Natalie Brown

Personal information
- Full name: Natalie Brown
- Born: 16 October 1990 (age 35) Whiston, Merseyside, England
- Batting: Right-handed
- Bowling: Right-arm medium
- Role: All-rounder

Domestic team information
- 2006–present: Lancashire
- 2016–2016: Lancashire Thunder
- 2020–2022: North West Thunder
- 2021: Manchester Originals

Career statistics
| Competition | WLA | WT20 |
| Matches | 113 | 82 |
| Runs scored | 1,975 | 887 |
| Batting average | 20.78 | 17.74 |
| 100s/50s | 2/6 | 0/2 |
| Top score | 112* | 80 |
| Balls bowled | 3,154 | 736 |
| Wickets | 68 | 44 |
| Bowling average | 26.08 | 16.34 |
| 5 wickets in innings | 1 | 0 |
| 10 wickets in match | 0 | 0 |
| Best bowling | 5/9 | 4/21 |
| Catches/stumpings | 38/– | 19/– |
- Source: CricketArchive, 4 October 2022

= Natalie Brown (cricketer) =

English cricketer

Natalie Brown (born 16 October 1990) is an English cricketer who currently plays for Lancashire. An all-rounder, she is a right-handed batter and right-arm medium bowler. She previously played for Lancashire Thunder, Manchester Originals and North West Thunder.

==Early life==
Brown was born on 16 October 1990 in Whiston, Merseyside.

==Domestic career==
Brown made her county debut in 2006, for Lancashire against Somerset. Brown's first standout year came with the ball in 2008, where she took 8 wickets at an average of 22.62 in the County Championship, including 4/31 taken against Somerset. In 2010 she again did well with the ball, taking 12 wickets in the County Championship at an average of 18.58. In 2011, Brown made her maiden county century, scoring 101 against Devon, and overall scoring 250 runs at an average of 31.25, the most for her side.

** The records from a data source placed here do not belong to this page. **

A small network was shown many inputs. Here are its activations along a few directions, one row for each input.
In each table, some parts of the input vary, and every possible input appears once, in random order.
Descriptions start from the smaller parts, as in this example, which fits no table here: values(3) and (point or line(9) or (line(4) and ring(5))).
Shared parts are said once, and a part with two or three values counts as separate values.

Rows:
R1: 20 29 -23 179 128 -118 -181 74 -222 131 79 -354 4 -99 -261 -129 -66 -514
 -207
R2: 100 61 -150 -405 -345 292 -10 70 -121 -31 -373 267 -30 -75 259 252 234
 608 213
R3: 75 627 196 460 -120 -388 -121 110 163 -180 0 328 -282 374 6 -66 -6 -354
 250
R4: 146 -123 -253 53 54 137 365 242 -272 215 275 35 120 -706 -309 47 192 -47
 -244
R5: -52 -274 -168 -223 26 28 344 -420 276 231 99 -28 194 -150 56 199 85 471
 -94
R6: 171 -35 -193 -164 -6 266 287 -77 -29 -57 499 248 202 -306 -340 143 151
 453 -243
R7: 285 521 -151 93 -374 -30 337 -266 -135 27 189 407 -16 75 206 423 423 225
 187
R8: -107 173 195 -58 -81 -73 -472 445 171 -233 -553 191 -297 236 69 -262
 -187 22 273
R9: -235 -431 329 134 252 89 -348 -80 163 -260 -239 -213 -151 337 262 -208
 -379 -225 54
R10: 190 1 -319 -86 -77 173 151 -469 -119 -44 294 -94 112 -115 -129 169 143
 372 -266
R11: -9 54 141 299 98 -57 -409 -108 208 -287 141 -182 -96 119 -254 -266 -138
 -290 -147
R12: 73 -63 105 85 205 -113 -15 492 -75 52 247 -5 105 -324 -428 -153 -39 -438
 -196
R13: -259 -87 185 -209 103 25 -94 -341 519 -35 259 -50 207 370 -35 -102 -94
 292 29
R14: 106 -27 -266 -201 -246 59 134 409 -348 227 -634 64 -137 -466 277 134 208
 150 175
R15: 54 139 40 -70 14 100 -264 -357 194 -372 418 -115 129 363 -174 -101 -20
 200 -153
R16: -219 -249 131 10 251 -289 3 122 154 400 -106 -290 96 -98 -84 -130 -107
 -433 -19
R17: -363 -124 227 157 213 -160 -195 -102 484 97 -22 -113 -48 174 -179 -303
 -298 -158 11
R18: 114 542 142 368 -187 -320 16 273 -237 199 -35 151 -123 76 71 129 205
 -659 240
R19: -71 76 143 -135 -163 -8 -329 606 -230 137 -599 13 -132 -70 118 -51 17
 -281 267
R20: 32 -547 -128 -231 58 246 252 -417 -96 -88 -139 -118 68 39 424 265 -96
 445 -82
R21: -217 -316 164 -221 153 212 -137 -351 96 -308 14 -134 53 603 268 -79 -362
 305 15
R22: 67 110 109 -177 137 86 -67 57 299 -394 594 236 191 193 -389 -165 -71 319
 -168
R23: -46 249 91 -419 -186 81 -316 190 156 -323 -286 262 -68 467 144 -97 -77
 513 262
R24: 136 699 92 103 -233 -235 40 -147 146 -272 263 401 -51 600 79 99 101 136
 237
R25: 218 474 -272 313 -301 -188 465 39 -429 342 -46 201 -125 -286 169 291 374
 -235 160
R26: 209 -128 -319 127 -30 73 179 -137 -312 184 81 -313 57 -555 -30 108 275
 -168 -240
R27: -208 -469 168 25 268 20 -114 98 -272 148 -312 -386 -42 115 238 -61 -312
 -451 1
R28: 10 -621 -185 -28 150 121 312 -90 -336 192 -348 -337 -20 -342 462 169 -42
 -54 -74
R29: -69 60 203 213 179 1 -219 268 243 -255 337 171 -32 -30 -528 -346 -219
 -174 -156
R30: -149 -320 -234 9 58 -27 405 -135 -35 560 -98 -242 111 -521 32 90 102 -31
 -85
What is each input in this table made of?
> ring(5) and (values(2) or line(4))
Changing only the ring(5) part turns R16 into R30. The same change can be made to R18. Which row results?
> R25
List by row number the other rows that have the ring(5) part in common with R2.
> R5, R6, R7, R10, R20
A walk changes only the line(4) part. It starts at R9 and steps to R17. List the rest of the walk in order.
> R11, R29
List by row number the other rows that have the ring(5) part in common with R22.
> R13, R15, R21, R23, R24

Rows:
R31: 304 -21 -392 -182 -324 307 626 -235 -367 58 -36 369 24 -322 403 547 376
 661 75
R32: 145 -146 -63 86 -63 -39 163 729 -557 334 -531 14 -143 -639 223 133 188
 -514 138
R33: -24 344 278 471 37 -178 -377 -214 7 -375 101 -62 -238 675 60 -163 -249
 -482 79
R34: -436 -542 416 -66 379 -82 -406 420 425 -53 -434 -188 -91 117 12 -467
 -501 -259 89
R35: 88 -511 -332 -76 228 226 159 -252 -43 100 335 -410 226 -640 -365 -49 47
 150 -528
R36: 33 562 145 88 -271 -364 -295 772 -27 234 -542 246 -230 -131 -50 -84 205
 -467 380
R37: 31 700 141 294 -280 -435 -2 40 25 367 -6 157 -51 193 25 180 315 -523 317
R38: 114 431 174 35 59 76 -368 25 53 -546 630 196 50 500 -520 -221 -167 29
 -177
R39: 47 -580 -376 -541 -24 429 244 -568 -139 98 -76 -278 234 -194 249 319 85
 784 -223
R40: 175 -15 -140 429 -74 -143 491 -53 -439 381 -53 -67 -68 -407 328 338 282
 -536 53
R41: -238 -355 243 -5 345 136 -150 -181 669 -251 535 -2 192 36 -452 -332 -259
 203 -255
R42: 154 792 -52 0 -248 -214 103 229 107 134 471 457 119 -37 -532 38 320 53
 48
R43: -256 -399 78 -354 84 292 -21 -544 631 -339 70 70 113 376 220 -73 -208
 882 32
R44: 144 737 -205 -343 -504 -62 234 -134 73 43 2 551 34 309 132 314 360 731
 331
R45: -437 -406 414 141 370 -153 -113 -312 478 80 102 -273 87 441 87 -200 -393
 -316 25
R46: 371 77 -267 -25 -54 68 470 190 -365 178 465 128 236 -616 -227 279 419
 -37 -220
R47: -157 -699 -135 -123 254 58 -92 345 -308 326 -621 -559 -61 -543 81 -185
 -218 -312 -166
R48: -127 -569 -212 220 242 -45 235 -436 -191 374 -142 -640 15 -312 187 21
 -123 -334 -251
R49: -31 214 341 121 54 -102 -702 570 -101 -437 -385 3 -313 438 -37 -369 -337
 -458 155
R50: 102 383 -57 -172 -210 224 -199 -390 68 -705 115 288 -133 756 176 -28
 -141 745 98
Changing only one part turns R32 into R40. The same change can be made to R34. Which row results?
> R45
What is each input in this table made of?
> line(4) and ring(5)
Change only the ring(5) part in R35. List by row number the other rows that result.
> R38, R41, R42, R46

Rows:
R51: 194 202 -180 112 -142 -142 335 444 -363 214 -189 258 -116 -433 117 76
 283 -192 187
R52: -170 -405 -32 71 173 -63 402 19 -135 563 -147 -102 35 -390 131 119 59
 -291 26
R53: -85 203 175 380 150 -220 -245 -424 396 -205 253 -14 -151 456 -201 -176
 -191 -175 -54
R54: -257 -170 112 -288 107 71 154 -375 250 61 228 27 227 420 76 19 -157 361
 51
R55: 74 8 -226 67 -333 -56 128 170 -416 252 -656 -25 -180 -360 243 163 131
 -121 148
R56: -107 61 126 -29 225 -189 -306 485 225 212 40 -114 37 -217 -538 -282 -36
 -337 -122
R57: 302 229 -295 -139 -178 10 433 126 -227 75 -9 390 -34 -234 95 327 264 405
 42
R58: 2 -145 -175 23 34 -3 190 313 24 398 40 -69 104 -805 -315 -97 302 -158
 -134
R59: -99 -259 68 79 380 94 -295 336 -261 -99 10 -404 -76 -36 -109 -382 -313
 -451 -206
R60: 347 187 -188 86 -298 153 380 -184 -242 2 357 170 166 -299 41 441 361 129
 -125
R61: -56 -232 82 -473 33 182 -201 -242 159 -169 -142 -44 85 403 289 78 -8 472
 106
R62: 20 -290 -91 -318 242 330 -112 -277 -104 -385 314 -148 130 264 -180 -136
 -264 431 -302
R63: 78 115 -370 -118 -357 196 251 -109 -270 127 -364 52 -95 -217 365 276 198
 480 143
R64: 65 -502 -232 93 247 234 161 141 -480 104 -24 -316 -25 -581 -11 -117 -17
 -243 -259
R65: 18 436 328 364 -78 34 -276 -27 234 -414 431 282 -65 375 -170 -104 1 -194
 101
R66: -110 -368 -114 -107 -37 100 548 -281 39 319 40 -40 216 -230 290 291 32
 267 -32
R67: -37 37 -5 -368 -104 58 -77 -115 412 -158 362 83 328 34 -406 -125 11 494
 -154
R68: -33 174 77 349 109 -392 -140 -64 10 132 29 -353 -50 136 -77 -139 -108
 -648 -71
R69: 110 -430 -346 -117 173 427 292 -160 -313 -91 192 -235 83 -411 68 74 -10
 353 -327
R70: 233 182 -105 313 -140 31 263 138 -398 215 206 63 15 -491 -8 197 421 -443
 2
R71: 138 393 -12 -267 -274 -62 94 42 37 -330 118 396 75 405 37 42 34 443 116
R72: 49 -475 -58 -116 95 40 37 140 -235 334 -516 -166 -82 -410 338 176 186
 -179 106
R73: 129 -72 -224 363 -27 -251 313 -258 -209 338 -2 -264 -4 -408 24 125 192
 -440 -129
R74: -135 265 203 98 -282 -54 -408 -6 207 -363 -428 204 -260 489 98 -148 -295
 113 233
R75: -133 305 45 64 -140 -129 -313 385 -211 112 -561 -123 -260 143 195 -179
 -102 -336 244
R76: -38 225 -111 38 -7 -45 74 -618 192 -147 443 -165 134 396 -8 -25 57 246
 -44
R77: -329 -169 272 73 310 -207 -63 217 84 352 -112 -192 -2 167 18 -141 -244
 -487 103
R78: -113 -227 243 -132 230 -100 -414 334 -16 129 -486 -254 -130 132 240 -89
 -113 -389 160
R79: 191 377 34 -90 -161 124 -23 -273 -34 -249 554 240 166 358 -168 168 183
 225 -49
R80: -201 107 255 53 80 -5 -352 134 642 -213 270 164 31 43 -459 -409 -130 76
 -43
R81: 76 402 151 78 -64 -346 -124 616 -129 -56 -224 179 -135 145 -29 -112 -80
 -400 193
R82: 19 416 280 138 -137 -199 -203 256 285 -478 -32 486 -175 461 -84 -151
 -196 52 223
R83: -383 -173 432 150 115 -88 -120 -150 519 -146 50 89 22 473 38 -187 -399
 -63 146
R84: 182 12 -369 126 10 -36 416 -560 -75 232 247 -148 49 -235 34 315 228 176
 -206
R85: -14 264 -118 -336 -291 104 -141 -230 -61 -160 -245 142 -59 444 133 61
 -50 545 143
R86: 119 -144 -259 -216 -129 108 290 -26 175 175 204 47 268 -612 -269 153 220
 427 -235
R87: 126 386 197 262 50 -156 -235 309 -197 29 208 19 -50 99 -232 13 80 -620
 18
R88: -106 -297 227 121 245 172 -388 -49 163 -581 139 -84 -80 316 -212 -346
 -500 3 -215
R89: -171 -213 373 -71 159 48 -493 -24 400 -295 -295 51 -171 450 183 -126
 -228 64 190
R90: 102 -413 -171 -318 10 232 166 -153 -78 161 -301 -81 28 -242 423 356 199
 406 29
What is each input in this table made of?
> ring(5) and (values(2) or ring(6))
Changing only the ring(5) part turns R67 into R56. The same change can be made to R76. Which row results?
> R68
Changing only the ring(5) part turns R90 into R61. The same change can be made to R57. Which row results?
> R71
A walk changes only the ring(5) part. It starts at R77 and steps to R83. List the rest of the walk in order.
> R54, R66, R52
List by row number the other rows that have the ring(5) part in common with R89.
> R53, R65, R74, R80, R82, R83, R88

In 2012, she was her side's leading run-scorer and leading wicket-taker in the County Championship, with 198 runs and 12 wickets, including her List A best bowling of 5/9, taken against Wales.

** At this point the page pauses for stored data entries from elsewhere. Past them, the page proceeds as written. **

M =
[[143 102 139 114 148 137 143]
 [126 136 139 113 123 112  98]
 [143 115 145 130 110 120 134]
 [138 126 143 126 135 146 132]
 [119 110 120 116 121 131 133]]
Report the entry in the bottom-right corner.
A: 133
The entry directly above the centre entry is 113
The entry in the top-left corner is 143
The smallest entry in the last column is 98
The centre entry -> 130
The bottom-left entry -> 119
Report the third largest entry.
A: 145
The entry just right of 113: 123
The entry directly below the smallest entry: 134
Report the second entry from the end, reading row by row.
A: 131
Report the top-right entry.
A: 143
The third entry from the end, reading row by row is 121
The entry just left of the largest entry: 114

[[121 118 122 121 134 124 125 131 127 118 124 116 117 126 124]
 [120 117 119 120 130 126 125 137 126 117 118 124 125 123 125]
 [132 125 130 132 139 132 129 118 130 126 127 124 122 132 128]
 [133 127 125 132 131 137 121 107 129 136 120 107 110 135 128]
 [129 132 143 129 119 125 142 133 144 125 138 124 128 127 130]]
The entry just right of the centre entry is 130
The third entry, reading row by row -> 122
What is the top-left entry?
Answer: 121
What is the smallest entry in the first row?
Answer: 116
What is the entry directly below 110?
Answer: 128
What is the entry in the bottom-left corner?
Answer: 129
What is the entry just left of the centre entry?
Answer: 129
The entry directly above the largest entry -> 129
What is the entry just right of the largest entry?
Answer: 125
What is the top entry of the column that holds the largest entry?
Answer: 127
What is the entry in the top-right corner?
Answer: 124
What is the fourth entry in reading order?
Answer: 121
The second entry in reading order -> 118
What is the second entry on the main diagonal?
Answer: 117
What is the entry directly below the centre entry?
Answer: 107
The largest entry in the last column: 130
The 2nd-last entry, reading row by row: 127
What is the entry directly above the centre entry?
Answer: 137
The entry just left of 110 -> 107
The entry directly above 110 -> 122
What is the smallest entry in the last row?
Answer: 119
What is the entry just right of 136?
Answer: 120
What is the centre entry?
Answer: 118
What is the bottom entry of the column that holds the largest entry?
Answer: 144
What is the 5th entry in reading order?
Answer: 134

a =
array([[117, 104, 119, 115, 136, 120],
       [126, 105, 119, 105, 132, 117],
       [115, 107, 119, 121, 137, 120],
       [130, 108, 121, 102, 135, 118],
       [127, 102, 118, 106, 130, 115],
       [129, 105, 121, 106, 125, 118],
       [114, 111, 121, 120, 138, 124],
       [130, 102, 116, 102, 134, 111],
       [116, 100, 117, 116, 131, 117],
       [116, 100, 117, 110, 134, 117]])
Indices start at 0.
The entry directly above 132: 136
The entry in row 0 and column 1?
A: 104
The entry in row 1 and column 0: 126
The entry in row 0 and column 2: 119
The entry directly below 129?
A: 114
The entry in the top-right corner is 120
The entry in the bottom-right corner: 117
The entry in the bottom-left corner?
A: 116
The entry at row 2, column 0?
A: 115
The entry at row 1, column 1: 105
The entry at row 0, column 0 -> 117
The entry directly below the largest entry?
A: 134
The entry just right of 125 is 118
The entry directly below 135?
A: 130
The entry directly above 108?
A: 107

Read these off the array that follows. Indices start at 0.
1) Read off the entry just right of the largest entry.
2) Read off the entry at row 1, column 2.
3) Read off the entry just left of the smallest entry.
4) Read off the entry in row 0 and column 1.
5) Read off the entry in row 0 and column 2.
6) Read off the maximum.
7) Read off the bottom-right entry.
8) Read off the entry in the top-left corner.
[[136 140 117 129 121 133 124 129 125 137 104 108 128 117]
 [134 127 136 130 133 133 130 128 122 131 144 129 119 131]
 [128 121 133 125 133 133 132 136 131 127 134 125 134 133]]
1) 129
2) 136
3) 137
4) 140
5) 117
6) 144
7) 133
8) 136

Read these off the matrix that follows.
1) Find the entry in the bottom-left corner.
2) Find the first entry on the diagonal from the top-right corner.
3) Find the 2nd entry on the main diagonal.
4) Find the 4th-last entry, reading row by row.
5) Find the second entry on the diagonal from the top-right corner.
6) Find the 1st entry in reading order.
7) Find the third entry on the main diagonal.
8) Find the smallest entry in the first row.
[[121 124 134 128 123 130 122 132 124 136 104 128 126]
 [122 121 132 128 120 132 120 133 123 135 109 126 125]
 [119 123 132 129 121 131 121 132 123 136 105 127 126]
 [126 126 130 127 125 127 122 127 127 129 117 124 130]
 [120 114 136 121 127 127 121 121 124 125 125 138 119]
 [121 118 135 122 126 124 119 123 123 125 119 137 120]
 [124 115 133 121 127 126 120 121 121 126 119 135 119]
 [127 117 134 121 128 125 118 123 121 128 122 134 119]
 [122 113 136 120 127 127 121 120 122 125 124 137 119]
 [123 121 134 128 122 133 122 132 122 135 112 126 125]
 [120 119 135 123 126 123 119 122 125 125 119 138 120]
 [123 119 137 122 126 122 117 124 124 130 122 136 118]]
1) 123
2) 126
3) 121
4) 130
5) 126
6) 121
7) 132
8) 104

[106 128 111 121 109 113 106]
Which number is the 2nd entry from the left? 128
The third entry from the left: 111
The last entry is 106

m =
[[133 127 107 108 124 126 152 118 122 121 132]
 [134 123 113 132 112 105 129 119 122 115 110]
 [114 110 130 123 127 126 109 113 140 132 149]
 [104 143 106 118 127 122 126 126 115 132 134]
 [150 141 125 117 145 106 134 134 125 133 123]
 [137 135 101 129 127 135 127 119 123 153 115]
 [113 140 131 140 138 132 138 140 113 152 135]]
The 2nd entry on the main diagonal: 123
The entry at the centre: 122
Which number is the entry just right of the smallest entry? 129
Which number is the entry just right of 114? 110
Which number is the top-right entry? 132
The fourth-last entry, reading row by row is 140
The fifth entry, reading row by row: 124
Which number is the top entry of the column that holds the smallest entry? 107
The largest entry in the last column: 149
Which number is the first entry in reading order? 133
Which number is the bottom entry of the column that holds the smallest entry? 131
The entry in the bottom-right corner is 135
Which number is the largest entry in the last row? 152
The second entry on the diagonal from the top-right corner: 115
The 5th-last entry, reading row by row: 138
The 3rd entry on the main diagonal -> 130
The entry just left of the smallest entry -> 135
Which number is the top entry of the column that holds the largest entry? 121
The largest entry: 153
Which number is the entry just left of the largest entry? 123
The first entry in the row that holds the largest entry is 137
Which number is the 4th entry, reading row by row? 108
The second entry, reading row by row -> 127
Which number is the entry directly above 104? 114
Which number is the entry directly below the centre entry? 106
The entry in the bottom-left corner is 113

Questions about the array below. Counting starts at 0.
1) Find the entry at row 2, column 1.
2) Find the top-right entry.
3) Find the entry in the top-left corner.
4) Find the entry directly above the largest entry.
5) Find the entry in row 0 and column 2.
6) Find the entry directly below 136.
7) Find the entry directly below the smallest entry.
8) Find the entry at row 2, column 2.
[[132 106 128 129 132 124]
 [130 126 125 131 121 132]
 [128 115 127 142 133 125]
 [125 135 130 124 125 135]
 [128 121 130 128 132 132]
 [130 134 124 130 127 124]
 [129 143 123 130 129 122]
 [128 138 127 126 135 127]
 [129 127 125 130 126 136]
 [127 122 132 130 132 131]]
1) 115
2) 124
3) 132
4) 134
5) 128
6) 131
7) 126
8) 127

In the 2013 and 2014 County Championships, Brown again passed the 200-run mark, and in 2014 made her second county century, scoring 112* against Cheshire. In 2015, she was again her side's leading run-scorer in the County Championship, with 156 runs, and in 2016 she was Lancashire's leading wicket-taker, with 9 wickets at an average of 12.77, in the Twenty20 Cup.

In 2017, Lancashire won the double of the County Championship and the 2017 Women's Twenty20 Cup, with Brown appearing in every match. Personal highpoints came mainly in the Twenty20 Cup, where she hit her T20 high score of 70 against Middlesex, and took 9 wickets at an average of 9.44. The next season, Brown took 7 wickets at an average of 13.14 in the Twenty20 Cup. She played four matches for the side in the 2021 Women's Twenty20 Cup, scoring 31 runs and taking 1 wicket. In the 2022 Women's Twenty20 Cup, Brown achieved both her Twenty20 high score and best bowling figures, scoring 80 against Cumbria and taking 4/21 against Derbyshire.

Brown also played for Lancashire Thunder in the Women's Cricket Super League between 2016 and 2019. She played 15 matches overall, scoring 66 runs at an average of 8.25 and taking 1 wicket.

In 2020, Brown played for North West Thunder in the Rachael Heyhoe Flint Trophy. She appeared in all six matches, scoring 189 runs at an average of 31.50 and taking 4 wickets. She hit one half-century, scoring 52 in a victory over Lightning. In 2021, she appeared in ten matches for the side across the Rachael Heyhoe Flint Trophy and the Charlotte Edwards Cup, taking two wickets and making a high score of 25. She also played for Manchester Originals in The Hundred, making four appearances. Brown played two matches for North West Thunder in 2022, both in the Rachael Heyhoe Flint Trophy, scoring 33 runs. At the end of the 2022 season, it was announced that Brown had been released by North West Thunder.

Brown also played in the Super Fours in 2011 and 2012, for Rubies, helping the side win the T20 competition in 2012.